Note the use of the Xo
and Yo
coordinates in
the mapping with ggplot
. The map above shows the spatial
distribution of priceper
and also indicates that there were
no terraced house sales in the centre of London (in the City of London
local authority district).
# map the data layers
lb |>
ggplot() + geom_sf() +
geom_point(data = hp_data, aes(x = Xo, y = Yo, col = priceper)) +
scale_color_viridis_c(option = "magma") +
theme_bw() +xlab("") + ylab("")
priceper
variable (house price per square metre in
£s).In the analyses described below, location is measured in kilometres,
the lb
spatial dataset of London boroughs will be used to
provide spatial context to some of the results. To do this the
coordinates of the lb
spatial data layer need to be
rescaled in the same way as the X
and Y
variables were in hp_data
to aid model construction.
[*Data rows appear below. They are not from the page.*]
(in the rows, 128 means zero)
[201 152 120 142 132 141 167 155 161 168 182 101 101 152  81 132 157 116
 122 118  94 154 154 134 108 165 130 146 170 123 152  82 110 103 163  96
 159 100]
6
[177 153 146 109 130  72  67 127 138 139 153 109  74 119 123 128 145 114
 117 140 106 125 160 138 107 119 113 170 106  82 138  83  88  81 125 136
 186  81]
10
[188 134  94 123 123 178 117 154 160 141 192 137 134  93 113 137 177 102
  91 138 124 162 154 106 123 132 142 139  87 101 123  70 131 121 133 126
 193  71]
6
[107 153 125 133 132 101  97 151  84  86 102 139  78 150 132 153  70 121
 115  67 128  88 141 109 101 143 106 140 104 168 140 119 106 138 101  70
 105 105]
1
[159 119  97 122 119 108  93 129 143 140 196 118  69 144  76 122 153  93
 104 125 132 114 164 125 143 133 108 155 143 110 119 111 130  95 143 124
 164  79]
8
[133 108 201 157 161 101 137 180  85 120 164 137  60 146 132 200  86 156
 107  33 123 110 133 103 135 139 110 166  95 163 162 124 103 116 138 122
 131 114]
3
[205 121  80 155 126 129 156 168 186 103 183 108 100 131  91 130 131 103
 112 145 112 142 170 100 126 144 130 167 165 141 121  74 135  95 132 119
 173 125]
9
[205 123 133 107 145 147 134 139 110 141 207 115  99 145  97 153 185 111
  96  39 103 132 144 118 148 130  97 143  80 137 156  73 124  97 136 100
 207  56]
4
[170 117 131 127 163 103 112 134 171 123 201 122 118 121  96 107 165  87
 142  75 115 137  73 119 115 147 108 169 112 159 148  51 175 114 107 120
 198 123]
1
[164 148 136 130 114 103 118 170 108  83 116 116  84 136 150 191  73 130
  97  42 142  97 169  79 155 137 110 160 117 137 149 140  63 115 146  92
 133  85]
9
[156 122 122 154 136 121 133 174 114 145 199 131 129 114  94 120 151 102
 121 133  73 131 144 100 142 152 111 118 116 161 149  36  83 114 136 117
 205 144]
7
[173 136 118 122 116 166 147 143 124 105 189 133 140  92  83 141 181  83
 116 140 120 130 171  90 149 139  99 111 107 142 154  88 167 106  91 105
 179  98]
11
[177 135 145 126  97 121 105 146 174 122 171 124  99 134 102 163 171 109
 120  84 115 144 174 149 122 163 103 128 162 108 134  90 121 137 136 103
 194  78]
8
[167 128 154  99 165 129 102 125 141 102 184 139 150 117 127 167 135  69
 107 130 111 161 169 137 153 144  74 134 121  87 156 116 147 117 167 114
 193  26]
1
[161  91 131 140 159 148 127 120 142 115 188 134 136 129 124 179 134 110
 118 124 100 110 182 147 160 131 111 141 136 109 104 128 131 132 135 114
 166 102]
5
[196 129 126 153 158 102 164 169 143 109 204 151 148 130  76 127 180 114
 150  67  95 137 177 116 133 185  94 116 143 153 123  45 133 106 127 104
 213 116]
11
[162 106 149 113 127 136 127 142 177 110 164 128  77 148 104 175 153 136
 105 157 116 138 175 177 130 150 105 191 161  48 115 110 146 133 150 164
 166  82]
3
[ 96 127 133 139 106 151 130 124  91 103 117  89 111 127 121 142  88 184
 108 100 120 125 135  87 146 132 124 160  90 151 158 144  93  94 143 121
  73 126]
10
[118 126 161 156 117 137 127 104 109 121 125  93 145 141 138 169  74 171
 124  88  90 114 119  83 148 102 128 163  98 159 155 121  88 139 168  77
  96 115]
9
[219 142 124  99 145 104 133 158 124 153 164 104 118 142  81 139 167 133
  90 141 120 131 189  86 153 119  97 149 113  91 170 104 163  92 126 124
 209  99]
10
[145 112 147 145 110 160 140  83 107 143 124 123 116 136 157 165 108 147
 138  61 114  78 135  66 122 134 105 146  99 196 153  92 114 145 131  85
 137 142]
10
[205 137 179 137 166 149 153 162 172 111 199 137 158 110 110 138 158 107
 129  76  85 194 148 100 136 116  86 173 116  70 160  77 120  79 132 113
 228 116]
11
[140 101 139 147  77 171 185 104  65 129 137 147 107 143 127 148 130 171
 103 109  96  97  98  79 129 126 111 157  72 134 169 117 136 155 167  84
  86 116]
4
[124 124 141 127 120 129 131 167  74  87 105 108  81 120 123 125  73 136
  99  86 126 145 141 117 121 176  97 153 155 154 188 128 121  78 159 119
 137 125]
10
[186 126 139 131  99 124 117 171 155 142 232 116  83 118 100 146 149  80
 111  91 149 158 127 124 140 148 103 132 148 124 157 120 162  96 127  88
 146  87]
5
[211  78 123 134 145 119 130 161 119 110 193 138 127 147  93 164 132 128
 135 102  96 156 175 125 154 127  81 130 128 147 127  65 170 120 147 128
 217  88]
9
[113 110 131 166 106 103 107 144  73 138 136 134  76 132 134 142  66 135
 141  83 135  99 120  80 118 135 121 126 104 220 139 117  92 121 130 110
  88 130]
9
[203 105 153 166 143  82 141 140 147 137 195 125 117 143 104 144 136 127
 150  88 110 122 161 147 137 132 111 153 166 153 148  80 139 103 182 136
 187  93]
11
[156 106 114 159 149 164 131 152  58 137 116 135  75 152 147 166  84 154
 102  41 115  74 111 118 118 117 124 151  87 188 152  80  93 140 152  97
 151 147]
6
[111 152 165 126  95 108 102 124 167  91 159  91 121 113 122 192  91 122
 130 140 131 148 129  74 137 141 128 108 106 160 179 125  73 150 109 134
  52  50]
0
[127 125 136 153 137 136 156  92  57 101 109 115 120 121 119 175 109 147
 128  76 115  71 100  92 139 156  87 117  93 154 171 121 102 145 137  97
  91 152]
0
[224 135 147 135 134 155 119 185 151 158 199 123 123 124  71 180 166 111
 102  51 129 174 198  98 145 130 118 160 140  86 136 136 131 103 132 115
 202  68]
6
[174 103 106 166 121  98 139 136 106 116 150 135  92 128 176 157  74 161
 136   4 135  61 137  96 125 112 118 158 111 153 124 109 106 126 128  87
 148 160]
5
[221 134 111 141 152  89 138 107 146 148 157  97 119 124  84 124 176 128
 147  69 116 111 153 155 102 135 102 140 161 104 143  66 151 115 128 144
 226 130]
0
[182  91 117 127 120 144 147 132 123 100 174 113 135 126  99 140 157 149
 117 124  88 154 139 123 153 116 120 156 113 121 135  93 160 111 153 129
 190 100]
2
[185 104 150 115 123 105 101 146 147  90 205 101 106 134  86 189 134 140
 119  75  98 135 146 143 153 148  83 158 130  90 148 104 147 128 130 100
 165  66]
5
[136 120 145 134 161  67 108 111  84 111 113 101  85 132  97 178  76 158
 109  58 131  43 173 121 120 162  81 160 135 160 161 136 152 126 137 105
 130 107]
10
[114 121 135 132 145 130 108 125  85 129 143 101 120 134 117 169  78 155
 103  54 132  88 117 101 143  87 115 116  83 180 167 144 117 139 123 109
 121 107]
2
[143 140 141 131 167  98 110 138 115 150 210 130 127 123  76 139 150 103
 103 130 109 105 148 122 142 126  85 122  83 126 172  88 144 126 127 115
 170  74]
1
[136 132 111 138 148 107  82 105  97  77 100 110 123 113 121 180  78 135
 136  45 139 118 192 109 120 163  84 121 134 143 116 131  99 125 119 119
 128  91]
0
[183 108 103 136 174 172 130 123 137 154 186 143 131 122 127 135 144  76
 115 117  97 125 127 136 119 124  92 118 131 109 123  86 119 111 149  97
 222 145]
2
[182  91 138 151 138 119 126 101 109 141 136 103 112 136 154 201 119 170
 164  39 115 104 129 117 139 101 115 112  87 163 127 142 122 113 127 106
 133 152]
8
[139 128 122 136 105 177 121 173 104 161 129 141 107 129 130 181 106 179
 109  93 136 151 173  88 116 118 109 127  65 114 136 135 121 138 108 105
 107 116]
6
[141 116 164 122 118 135 122 174 154 113 167 134 114 119 167 201  97 164
 139  79 108 154 136 127 114 138 104 125  77  98 150 117 113 114 142  89
 128  91]
11
[126 121 152 162 125 108 137 135  84  69 130 130  73 140 110 139  86 115
 109  44 118  87 151 143 149 112 101 164 161 156 156 123 107 110 136 114
 144 127]
8
[178 116 112 126 109 141 146 132 109 102 193 105 117 117  82 130 126 136
 108  99  77 124 126 136 138 106 113 153 142  60 161 120 101  94 172 119
 187  95]
2
[114  91 180 130 109 110 116 139  87  81 162 125 101 104 143 191  77 166
 141  73 105 139 134 102 146 153  96 141  97 146 163 111 110 118 136 139
 121  93]
3
[190 117 114 114 137 147 121 146 184 135 182 102 131 142  93 151 141 157
 109  85 108 121 153 142 124 122 100 151 139  76 147  76 136 131 140 129
 213 115]
10
[135 142 116 136 149  91 142 131  80  56 154 122 118 113 111 165 106 124
 117  26 105  76 163 121 147 160 101 123  96 177 122  83 104 122 132  84
 150  74]
7
[186 129 101 143 119 212 130 107 136 173 181  98 123 135  69 129 147 113
  81 102 140 132 170  94 144 121  62 161 153 105 165 101 152 105 164 106
 183 123]
10
[222 105 129 139 157 110 130 125 133  68 164 118  50 129  84 171 137 105
 120  96 101 145 147 123 102 156  83 190 127 133 123 101 134  82 124 135
 171  79]
2
[201 115 111 121 166 103 118 125 148  88 187 125 108 126  88 148 130  80
 129  85 103 124 161 109 122 133  97 169 148  91 119  84 149 101 111 109
 210  94]
0
[179  92 150 141 146 100  77 158 148 130 188 119 103 106 123 191 102 127
 140 100  99 157 186 117 122 147  95 159 149  88 120 104 122  92 128 125
 198 118]
3
[132 122 135 155 118 121 120  75  77 166 148 115 107 118 135 120 122 160
 146  61 116 109 112  97 121  82  98 127  60 163 150 102 124 101 122 103
 130 146]
8
[126 107 138 136 137 108 119 131 125 109 155 128 126 145 116 169  80 166
 141  64  93 114 141 112 123 120 107 131 117 138 127 123  99 145 124 107
 134 109]
2
[115 100 166 138 143 134 117 118 132 175 178 131 136 135 131 184 113 156
 132 128 115 129 121  77 140 173 118 126 109 130 142 133  82 153 179 139
 105 107]
3
[109 125 107 138 158 169 183  92 102  96 126 121 159 129 121 137 110 176
  98  20 137  88 122  97 157 129  98 128  90 141 152 134 121 143 161 119
 126 133]
8
[192 144 118 172 118 113 119 129  98 128 163 104 117 100 108 140 130 113
 109  92 107  99 156 116 121 117 107 147 127 138 178  84 130 104 152  88
 190 115]
1
[165 114 144 135 149  45  96 138  64  89 148 126  82 144 107 161  60 138
 158  46  99 102 152 115 137 101  85 151 110 137 124 126  99  88 115 110
 140  98]
9
[115 109 145 148  90 115 123 137 101 110  89 123 127 106 152 169 103 177
 134 168 110 117 136  91 146 152 100 146 121 114 148 110 142 147 113 107
 103 205]
3
[197 151 136 138 124 153 165 117 147  99 179 141 127 126 109 134 153  98
 105  71 102 164 178  97 127 145  92 158 130 100 139  91  78 107 148 114
 166  56]
4
[136 133 187 142 113 120 129 118 143 131 141 107 118 134 132 167  87 160
 125  49 148 125 141  84 154 116  95 170 124 132 174 156  93 120 145 139
  99 109]
10
[101 126 129 124 136 141 155 116 109 127 147  91 139 135  97 143 101 180
  92  44 126  98 128  86 154 123 116 156  93 142 176 152 125 131 137 114
  89 100]
4
[196 108 187 162 111 155 153 171 145 147 197 118  80 131 131 180 166 121
 109  72 123 146 127 128 149 138 120 161 124 145 170 116 113 115 145 121
 160 118]
5
[131 128 159 135 127 102 174 132 102 102 114 107 111 127 118 168  68 167
 140  73 113 105 130 106 114 138 109 130 126 161 178 153 132 132 128 114
  93 117]
9
[186 108 106 143 127 124 128 122 164 157 173 103 125 122 106 139 147 148
 139  93 112 120 136 145 125 127 111 139 154  95 132 113 106 118 156 150
 187 139]
2
[188 134 107 126 147  90 108 148 116 129 180 123  85 152  94 142 126 109
 108  96 107 110 201 145 121 155  79 145 145 125 156  71 116 108 169 119
 211  46]
1
[110 103 142 116 133 114 120 127 128 151 150 105 107 142 164 164 110 160
 102 128 105 122 166 117 159 150 123 156  85 140 152 120  85 111 179 129
 111  68]
4
[222 143 131 137 132 138 145  97 139 126 151 114 106 123 125 148 197  95
 106 109  88 125 166 126 119 148 127 170 117 119 126  82  99 100 149 102
 188  78]
4
[191 115 136 131 127 148 139 179 144  94 166 123 136 147 116 161 147 145
  95  92  91 190 171 115 158 140 118 165 134  89 127 106 107 104 180 105
 200  85]
2
[143 119 172 160 149  90 151 153 119 127 127 137  82 118 160 179 133 152
 102  46 112  63 135 119 122 164 132 169  86 156 154 113  79 136 135 119
 139 132]
4
[205 119 129 135 137 151 145 156 140 115 176 149  89 154  91 137 151  50
 127  93 109 107 129 111 124 162 121 164 192 130 133 109 114 105 148  92
 195 122]
11
[121 124 187 165 123 103 125 109  94 101 149  99  99 108 146 199 101 137
 141 109  94  99 112 116 159 140  92 149  74 160 184 132  77 106 144 104
  71 114]
1
[156 125 107 131 141 165 166 164 158 144 210 114 120 130  79 141 152 102
  69 192 114 141 148 119 145 135 116 119 133 116 166 113 151 117 159 116
 153  93]
2
[145 147 177 140 146  72 143 110  96  84 119 124 101 119 151 156 121 125
 138  68  90  99 115 133 116 137 119 141  98 169 144 102 100 116 122  84
 139 110]
2
[ 95 112 137 136  83 119  82 196  92 114 123 133  82 107 154 146  93 144
 100  62 153 116 150 111 156 141 127 165 107 137 136 137  93 109 140 124
 144 123]
9
[191 123 148 128 159  97 102 139 157 135 200 136 114 140  90 145 142  92
 109 101 115 136 157  83 135 152 121 180 147  99 122 128 105 123 141 123
 176  69]
5
[208 108 152 118 140 150 134 136 152 136 164 124 118 120 127 168 189 102
 112 148 110 167 139 141 142 156  94 125 123 129 157  89 131 125 160 153
 209  92]
2
[214 124 162 113 120 155 143 146 153 147 183 132  83 137 112 169 148  97
 125  79 115 148 162 114 135 115  72 167 122 128 172  64 153 126 103 119
 202  86]
6
[158 123 128 118 108 130 111 147  98  75  94 102  94 120 127 179  86 126
 112  82 131 106 153 108 149 133  71 148 132 155 170 110 147 129 103  96
 153 133]
9
[157 130 137 139 124 126 109 113 108  69 106 100 148 131 133 168  89 165
 117  92 101 169 127  97 137 129 110 124 111 135 157 119  98 129 173 100
 119  94]
8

The
code below creates a rescaled version of the lb
projected
in kilometres (remember the original data can always be reloaded using
data(lb)
).
# transform to km
lb <- st_transform(lb, pipeline = "+proj=pipeline +step +proj=unitconvert +xy_out=km")
# remove the projection to avoid confusing ggplot
st_crs(lb) <- NA
The correlations and distributions of the numeric variables can be
examined. It is important to establish that any regression of the
proposed target variable against the predictor variables may yield
something interesting and sensible, and just as importantly to identify
any variables that might be a problem when trying to make a model. For
example, in this case it is good that the proposed target variable
(priceper
) has a healthy tail.
The code below generates boxplots and then density histograms.
# boxplots
hp_data |>
select(lad, price, priceper, tfa, days, beds, cef, pef, X, Y) |>
pivot_longer(-lad) |>
ggplot(aes(x = value), fil) +
geom_boxplot(fill="dodgerblue") +
facet_wrap(~name, scales = "free") +
theme_bw()
# histograms
hp_data |>
select(lad, price, priceper, tfa, days, beds, cef, pef, X, Y) |>
pivot_longer(-lad) |>
ggplot(aes(x = value), fil) +
geom_histogram(aes(y=after_stat(density)),bins = 30,
fill="tomato", col="white") +
geom_density(alpha=.5, fill="#FF6666") +
facet_wrap(~name, scales = "free") +
theme_bw()
Examining correlations is for similar reasons: to check for issues that may be a problem later on in the analysis workflow. Here the aim is to establish that there are reasonable correlations with the target variable and no collinearity amongst the predictor variables, when they are examined without considering time or space (i.e. they are examined globally).
# correlations
hp_data |>
select(priceper, price, tfa, beds, cef, pef) |>
cor() |> round(3)
#> priceper price tfa beds cef pef
#> priceper 1.000 0.723 0.308 0.179 -0.118 -0.220
#> price 0.723 1.000 0.791 0.549 -0.082 -0.216
#> tfa 0.308 0.791 1.000 0.780 -0.034 -0.202
#> beds 0.179 0.549 0.780 1.000 -0.079 -0.170
#> cef -0.118 -0.082 -0.034 -0.079 1.000 0.388
#> pef -0.220 -0.216 -0.202 -0.170 0.388 1.000
Finally, thinking about space-time analysis of your dataset, as a general heuristic, any dataset for use in space-time analysis should have a minimum of about 100 locations and a minimum of 50 observation time periods. You should consider this when you are assembling your data.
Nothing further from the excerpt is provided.